The previous operating system development we use assembly language, and the use of assembly language development brings the problem is too large code. For example, if we need to calculate the sum from 1 to 100, then in assembly language we need the following code:

RESULT	dd	0
mov	ax,	0

SUM:
	inc word[RESULT]
	add ax, word[RESULT]	
	cmp word[RESULT], 101
	jne SUM
Copy the code

At the same time, we need to pay attention to whether the size of the register matches the data, and whether the memory space used is consistent with the space we open up. With C, we just need the following code, without worrying about the use of registers and memory space, and leave everything to the compiler:

int result = 0;
for(int i=1; i<=100; i++) { result = result + i }Copy the code

2. Use the GCC compiler to compile C language into machine code

In compiling a normal C file, we simply compile it into an executable using the GCC compiler. Such as:

gcc script.c -o run
Copy the code

The specific process is as follows:

The file script.o formed after compilation is similar to our previous loader.bin binary file, but the difference is that the script.o file contains some data structures required for running in the current system, which are not what we need, so we will delete these data structures in the later stage. Let’s take the simplest script.c file as an example:

int main(a)
{
	return 0;
}
Copy the code

We can get the script.o target binary directly by following these steps:

gcc -mcmodel=large -fno-builtin -m64 -c script.c
Copy the code

Where -mcmodel=large sets the memory range to a large range.
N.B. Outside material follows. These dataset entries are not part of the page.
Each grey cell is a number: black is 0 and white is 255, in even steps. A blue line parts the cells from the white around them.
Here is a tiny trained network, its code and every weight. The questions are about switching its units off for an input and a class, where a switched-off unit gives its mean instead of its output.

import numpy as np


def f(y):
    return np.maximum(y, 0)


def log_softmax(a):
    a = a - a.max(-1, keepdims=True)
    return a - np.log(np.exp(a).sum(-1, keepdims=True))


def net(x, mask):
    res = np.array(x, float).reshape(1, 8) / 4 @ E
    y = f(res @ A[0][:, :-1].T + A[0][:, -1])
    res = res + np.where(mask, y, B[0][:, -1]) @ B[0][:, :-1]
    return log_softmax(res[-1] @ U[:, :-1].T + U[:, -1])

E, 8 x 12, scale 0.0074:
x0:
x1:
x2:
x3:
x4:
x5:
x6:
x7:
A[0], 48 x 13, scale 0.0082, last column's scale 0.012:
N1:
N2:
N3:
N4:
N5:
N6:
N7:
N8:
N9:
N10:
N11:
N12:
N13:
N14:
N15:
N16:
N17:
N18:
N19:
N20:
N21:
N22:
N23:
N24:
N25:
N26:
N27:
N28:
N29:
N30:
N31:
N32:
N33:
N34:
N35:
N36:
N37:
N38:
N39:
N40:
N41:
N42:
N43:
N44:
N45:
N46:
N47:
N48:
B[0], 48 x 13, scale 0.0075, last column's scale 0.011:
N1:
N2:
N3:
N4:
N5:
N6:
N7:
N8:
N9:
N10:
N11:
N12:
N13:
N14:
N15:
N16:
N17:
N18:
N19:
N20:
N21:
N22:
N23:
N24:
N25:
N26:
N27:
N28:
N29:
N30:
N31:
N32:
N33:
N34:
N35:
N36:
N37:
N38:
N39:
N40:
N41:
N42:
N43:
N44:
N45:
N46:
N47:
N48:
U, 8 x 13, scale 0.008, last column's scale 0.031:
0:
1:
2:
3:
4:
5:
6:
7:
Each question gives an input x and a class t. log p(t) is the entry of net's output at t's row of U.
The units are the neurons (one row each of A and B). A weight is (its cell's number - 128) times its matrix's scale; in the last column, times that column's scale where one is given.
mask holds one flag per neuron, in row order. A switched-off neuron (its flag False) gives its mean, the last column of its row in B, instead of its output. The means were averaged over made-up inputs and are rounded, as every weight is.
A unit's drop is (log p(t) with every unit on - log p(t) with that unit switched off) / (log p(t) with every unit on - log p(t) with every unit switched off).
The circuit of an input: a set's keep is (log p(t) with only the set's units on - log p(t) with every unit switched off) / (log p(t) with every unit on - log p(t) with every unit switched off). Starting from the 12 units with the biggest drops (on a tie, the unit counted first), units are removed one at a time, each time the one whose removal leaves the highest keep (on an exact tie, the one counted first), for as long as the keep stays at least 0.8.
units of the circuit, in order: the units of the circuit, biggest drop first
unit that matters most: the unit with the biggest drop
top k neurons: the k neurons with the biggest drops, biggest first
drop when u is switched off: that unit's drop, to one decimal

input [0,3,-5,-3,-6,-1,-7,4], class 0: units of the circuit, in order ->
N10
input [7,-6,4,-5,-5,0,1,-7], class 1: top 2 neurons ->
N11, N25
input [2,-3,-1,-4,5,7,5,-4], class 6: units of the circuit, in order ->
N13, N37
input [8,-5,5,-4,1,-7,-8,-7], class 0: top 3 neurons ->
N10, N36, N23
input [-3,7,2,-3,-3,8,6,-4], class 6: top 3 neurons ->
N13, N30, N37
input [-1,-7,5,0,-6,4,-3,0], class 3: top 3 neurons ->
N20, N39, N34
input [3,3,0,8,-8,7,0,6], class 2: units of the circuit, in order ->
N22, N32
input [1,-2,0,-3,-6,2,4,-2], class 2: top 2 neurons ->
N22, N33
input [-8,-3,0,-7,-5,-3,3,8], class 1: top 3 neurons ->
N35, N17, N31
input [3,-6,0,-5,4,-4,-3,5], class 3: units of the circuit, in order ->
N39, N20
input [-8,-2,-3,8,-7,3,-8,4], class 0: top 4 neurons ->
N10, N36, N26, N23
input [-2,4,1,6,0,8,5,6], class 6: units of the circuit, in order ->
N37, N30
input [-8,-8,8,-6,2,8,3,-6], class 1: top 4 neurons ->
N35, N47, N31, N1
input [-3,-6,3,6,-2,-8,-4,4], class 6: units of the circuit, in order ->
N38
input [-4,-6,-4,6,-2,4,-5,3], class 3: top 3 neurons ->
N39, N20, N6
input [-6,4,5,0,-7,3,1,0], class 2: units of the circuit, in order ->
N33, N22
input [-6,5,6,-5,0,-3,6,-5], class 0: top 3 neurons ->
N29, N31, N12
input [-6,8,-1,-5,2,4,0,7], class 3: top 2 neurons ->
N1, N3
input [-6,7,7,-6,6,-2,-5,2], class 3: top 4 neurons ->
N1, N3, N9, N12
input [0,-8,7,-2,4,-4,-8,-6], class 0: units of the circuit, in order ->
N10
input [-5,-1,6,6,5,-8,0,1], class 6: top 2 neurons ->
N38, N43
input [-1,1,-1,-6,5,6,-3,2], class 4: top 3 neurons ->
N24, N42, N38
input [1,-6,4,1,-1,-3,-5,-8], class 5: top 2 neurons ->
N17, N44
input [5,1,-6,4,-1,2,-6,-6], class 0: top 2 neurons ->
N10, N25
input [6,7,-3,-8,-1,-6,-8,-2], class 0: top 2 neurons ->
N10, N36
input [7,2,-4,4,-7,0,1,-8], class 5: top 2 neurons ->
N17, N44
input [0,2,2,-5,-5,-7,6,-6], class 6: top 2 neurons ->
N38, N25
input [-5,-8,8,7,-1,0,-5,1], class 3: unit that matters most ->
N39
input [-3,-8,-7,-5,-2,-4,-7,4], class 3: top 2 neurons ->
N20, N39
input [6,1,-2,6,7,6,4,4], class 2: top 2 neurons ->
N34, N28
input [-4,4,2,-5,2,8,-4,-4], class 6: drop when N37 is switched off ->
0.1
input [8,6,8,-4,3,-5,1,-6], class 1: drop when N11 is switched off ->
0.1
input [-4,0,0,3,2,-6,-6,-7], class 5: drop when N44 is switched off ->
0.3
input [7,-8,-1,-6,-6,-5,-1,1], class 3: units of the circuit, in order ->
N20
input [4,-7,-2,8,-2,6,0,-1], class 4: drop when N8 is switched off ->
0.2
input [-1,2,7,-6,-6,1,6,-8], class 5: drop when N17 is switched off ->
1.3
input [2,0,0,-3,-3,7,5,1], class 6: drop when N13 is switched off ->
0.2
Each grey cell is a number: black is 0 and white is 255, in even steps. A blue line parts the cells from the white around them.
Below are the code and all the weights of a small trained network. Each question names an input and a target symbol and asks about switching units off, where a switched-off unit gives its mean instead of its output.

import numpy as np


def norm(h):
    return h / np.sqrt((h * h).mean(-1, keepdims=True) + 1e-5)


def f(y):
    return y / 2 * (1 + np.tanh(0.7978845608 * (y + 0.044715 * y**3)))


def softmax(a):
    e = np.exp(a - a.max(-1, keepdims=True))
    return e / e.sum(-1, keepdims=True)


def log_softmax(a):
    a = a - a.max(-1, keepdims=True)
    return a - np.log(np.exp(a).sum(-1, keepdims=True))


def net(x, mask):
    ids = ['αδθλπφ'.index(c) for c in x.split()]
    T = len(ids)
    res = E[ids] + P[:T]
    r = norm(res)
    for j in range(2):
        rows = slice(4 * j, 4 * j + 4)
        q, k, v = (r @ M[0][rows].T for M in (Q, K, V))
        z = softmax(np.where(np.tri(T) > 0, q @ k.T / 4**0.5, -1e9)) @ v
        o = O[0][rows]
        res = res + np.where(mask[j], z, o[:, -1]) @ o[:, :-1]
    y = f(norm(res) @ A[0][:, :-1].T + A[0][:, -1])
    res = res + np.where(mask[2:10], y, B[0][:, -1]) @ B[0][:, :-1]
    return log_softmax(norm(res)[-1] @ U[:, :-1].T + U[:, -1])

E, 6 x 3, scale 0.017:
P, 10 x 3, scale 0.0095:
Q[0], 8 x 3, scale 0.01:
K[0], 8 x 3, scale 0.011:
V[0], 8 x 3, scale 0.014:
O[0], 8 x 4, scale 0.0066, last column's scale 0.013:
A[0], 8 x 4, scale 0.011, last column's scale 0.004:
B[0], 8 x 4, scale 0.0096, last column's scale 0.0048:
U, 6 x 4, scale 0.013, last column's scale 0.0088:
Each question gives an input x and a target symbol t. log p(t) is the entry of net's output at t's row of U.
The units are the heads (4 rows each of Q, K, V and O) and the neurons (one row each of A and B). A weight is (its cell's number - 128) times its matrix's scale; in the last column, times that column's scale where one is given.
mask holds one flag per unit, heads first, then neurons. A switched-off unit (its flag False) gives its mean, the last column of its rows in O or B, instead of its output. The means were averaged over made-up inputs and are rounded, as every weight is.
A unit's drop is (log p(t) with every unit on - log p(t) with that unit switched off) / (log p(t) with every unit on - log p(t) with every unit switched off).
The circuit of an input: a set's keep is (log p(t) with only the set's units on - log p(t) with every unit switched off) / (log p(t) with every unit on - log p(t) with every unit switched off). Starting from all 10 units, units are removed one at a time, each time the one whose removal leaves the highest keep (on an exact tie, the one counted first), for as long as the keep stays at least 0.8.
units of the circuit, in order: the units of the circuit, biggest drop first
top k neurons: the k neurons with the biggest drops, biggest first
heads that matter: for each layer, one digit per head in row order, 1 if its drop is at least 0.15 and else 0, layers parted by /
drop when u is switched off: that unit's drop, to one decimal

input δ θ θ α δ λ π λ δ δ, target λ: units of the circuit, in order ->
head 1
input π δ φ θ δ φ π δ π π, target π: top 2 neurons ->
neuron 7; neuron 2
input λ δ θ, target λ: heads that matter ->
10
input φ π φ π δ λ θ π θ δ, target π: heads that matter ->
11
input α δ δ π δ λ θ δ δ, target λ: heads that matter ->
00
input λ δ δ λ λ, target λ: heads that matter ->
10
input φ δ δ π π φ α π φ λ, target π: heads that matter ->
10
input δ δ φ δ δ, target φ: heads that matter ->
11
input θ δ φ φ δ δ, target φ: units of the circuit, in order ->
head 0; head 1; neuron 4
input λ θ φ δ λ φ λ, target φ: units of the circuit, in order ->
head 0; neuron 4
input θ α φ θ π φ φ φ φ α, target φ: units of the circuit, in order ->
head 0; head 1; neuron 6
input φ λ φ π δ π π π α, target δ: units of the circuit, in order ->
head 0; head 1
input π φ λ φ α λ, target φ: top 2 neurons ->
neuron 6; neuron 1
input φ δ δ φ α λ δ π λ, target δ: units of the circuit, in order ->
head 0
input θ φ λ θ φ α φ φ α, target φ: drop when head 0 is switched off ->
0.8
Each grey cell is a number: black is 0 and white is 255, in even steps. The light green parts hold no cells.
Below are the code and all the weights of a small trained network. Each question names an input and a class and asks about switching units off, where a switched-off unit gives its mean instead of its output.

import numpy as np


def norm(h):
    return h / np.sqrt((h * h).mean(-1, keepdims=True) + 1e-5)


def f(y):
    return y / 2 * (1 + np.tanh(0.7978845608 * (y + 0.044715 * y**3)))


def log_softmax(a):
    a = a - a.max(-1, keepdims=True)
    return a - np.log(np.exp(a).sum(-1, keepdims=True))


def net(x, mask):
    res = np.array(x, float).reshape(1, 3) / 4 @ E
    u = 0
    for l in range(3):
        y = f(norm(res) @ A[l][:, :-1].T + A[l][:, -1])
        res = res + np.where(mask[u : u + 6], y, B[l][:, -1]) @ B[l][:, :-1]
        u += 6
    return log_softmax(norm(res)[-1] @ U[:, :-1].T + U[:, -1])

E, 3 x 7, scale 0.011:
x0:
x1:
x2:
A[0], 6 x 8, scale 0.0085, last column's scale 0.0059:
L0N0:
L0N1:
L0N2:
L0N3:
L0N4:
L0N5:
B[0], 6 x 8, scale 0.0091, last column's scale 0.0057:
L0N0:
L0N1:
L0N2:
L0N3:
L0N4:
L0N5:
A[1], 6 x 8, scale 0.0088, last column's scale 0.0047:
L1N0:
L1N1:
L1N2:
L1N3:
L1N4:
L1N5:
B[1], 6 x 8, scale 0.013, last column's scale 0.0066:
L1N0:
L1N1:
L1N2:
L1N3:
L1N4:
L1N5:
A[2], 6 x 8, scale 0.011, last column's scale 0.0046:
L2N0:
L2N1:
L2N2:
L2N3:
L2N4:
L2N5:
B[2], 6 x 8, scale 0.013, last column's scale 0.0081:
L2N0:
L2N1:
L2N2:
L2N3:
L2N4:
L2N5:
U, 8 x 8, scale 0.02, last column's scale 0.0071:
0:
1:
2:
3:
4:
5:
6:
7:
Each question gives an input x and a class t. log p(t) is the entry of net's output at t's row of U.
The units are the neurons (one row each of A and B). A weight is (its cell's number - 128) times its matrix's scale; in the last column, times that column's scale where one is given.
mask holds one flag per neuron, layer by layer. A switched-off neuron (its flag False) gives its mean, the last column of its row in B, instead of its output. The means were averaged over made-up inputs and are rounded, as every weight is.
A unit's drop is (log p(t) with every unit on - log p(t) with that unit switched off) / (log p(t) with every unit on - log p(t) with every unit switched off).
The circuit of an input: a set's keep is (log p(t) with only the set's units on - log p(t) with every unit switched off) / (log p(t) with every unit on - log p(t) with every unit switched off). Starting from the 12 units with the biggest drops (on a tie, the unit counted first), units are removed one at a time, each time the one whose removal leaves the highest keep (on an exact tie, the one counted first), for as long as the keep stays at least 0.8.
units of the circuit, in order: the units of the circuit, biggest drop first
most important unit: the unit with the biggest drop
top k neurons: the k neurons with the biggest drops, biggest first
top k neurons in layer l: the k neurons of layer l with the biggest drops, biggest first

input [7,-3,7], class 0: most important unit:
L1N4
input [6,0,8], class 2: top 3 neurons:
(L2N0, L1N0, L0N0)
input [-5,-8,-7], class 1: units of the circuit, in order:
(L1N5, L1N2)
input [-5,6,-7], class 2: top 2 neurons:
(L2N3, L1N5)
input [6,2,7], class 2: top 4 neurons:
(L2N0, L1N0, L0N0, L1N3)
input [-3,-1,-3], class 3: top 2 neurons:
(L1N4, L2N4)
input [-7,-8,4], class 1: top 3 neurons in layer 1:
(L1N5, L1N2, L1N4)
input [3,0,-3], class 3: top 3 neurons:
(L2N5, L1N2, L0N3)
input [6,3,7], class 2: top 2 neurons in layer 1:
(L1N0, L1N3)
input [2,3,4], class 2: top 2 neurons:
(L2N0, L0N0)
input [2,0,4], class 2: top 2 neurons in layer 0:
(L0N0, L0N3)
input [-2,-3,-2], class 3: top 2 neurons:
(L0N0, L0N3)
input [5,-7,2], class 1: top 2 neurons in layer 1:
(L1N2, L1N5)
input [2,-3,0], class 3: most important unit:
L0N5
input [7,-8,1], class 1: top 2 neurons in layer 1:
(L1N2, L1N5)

This option does not restrict the address and size of the code section. -fno-builtin does not recognize built-in functions that are not prefixed with __builtin_. -m64 Generates files that can run on 64-bit systems. At this point, you can view the contents of the target binary file using the objdump command from the command line. 55, 48, 89, e5… That’s the binary machine code we need.

bash# objdump -d script.o

test.o:     file format elf64-x86-64


Disassembly of section .text:

0000000000000000 <main>:
   0:	55                   	push   %rbp
   1:	48 89 e5             	mov    %rsp,%rbp
   4:	b8 00 00 00 00       	mov    $0x0,%eax
   9:	5d                   	pop    %rbp
   a:	c3                   	retq
Copy the code

We can use XXD to view the pure binary display of the binary object file:

bash# xxd script.o00000000: 7f45 4c46 0201 0100 0000 0000 0000 0000 .ELF............ 00000010: 0100 3e00 0100 0000 0000 0000 0000 0000 .. >... 0000 0000 0000 0000 0000 0000 0000................ 00000030: 0000 0000 4000 0000 0000 4000 0b00 0a00 .... @... @... 00000040: 5548 89e5 b800 0000 005d c300 4743 433a UH....... ] . GCC: 00000050:2028 474E 5529 2034 2e38 2E35 2032 3031 (GNU) 4.8.5 201 00000060: 3530 3632 3320 2852 6564 2048 6174 2034 50623 (Red Hat 4 00000070: 2e38 2e35 2d33 3929 0000 0000 0000.8.5-39)........ 00000080: 1400 0000 0000 0000 017a 5200 0178 1001 ......... zR.. x.. 00000090: 1b0c 0708 9001 0000 1c00 0000 1c00 0000 ................ 000000a0: 0000 0000 0b00 0000 0041 0e10 8602 430d ......... A.... C. 000000b0: 0646 0c07 0800 0000 0000 0000 0000 0000 .F.............. 000000c0: 0000 0000 0000 0000 0000 0000 0000 0000 ................ .Copy the code

The offset of the machine code we need is 40 points, but the whole object file contains not only the machine code we need, but also a lot of data structures. So to get the machine code we need, we need to use the objCopy tool:

objcopy -I elf64-x86-64 -R ".eh_frame" -O binary script.o script.bin
Copy the code

XXD = XXD = XXD = XXD

bash# xxd script.bin00000000: 5548 89e5 b800 0000 005d c3 UH....... ] .Copy the code

So the script.bin we get is the machine code we need to run on our operating system.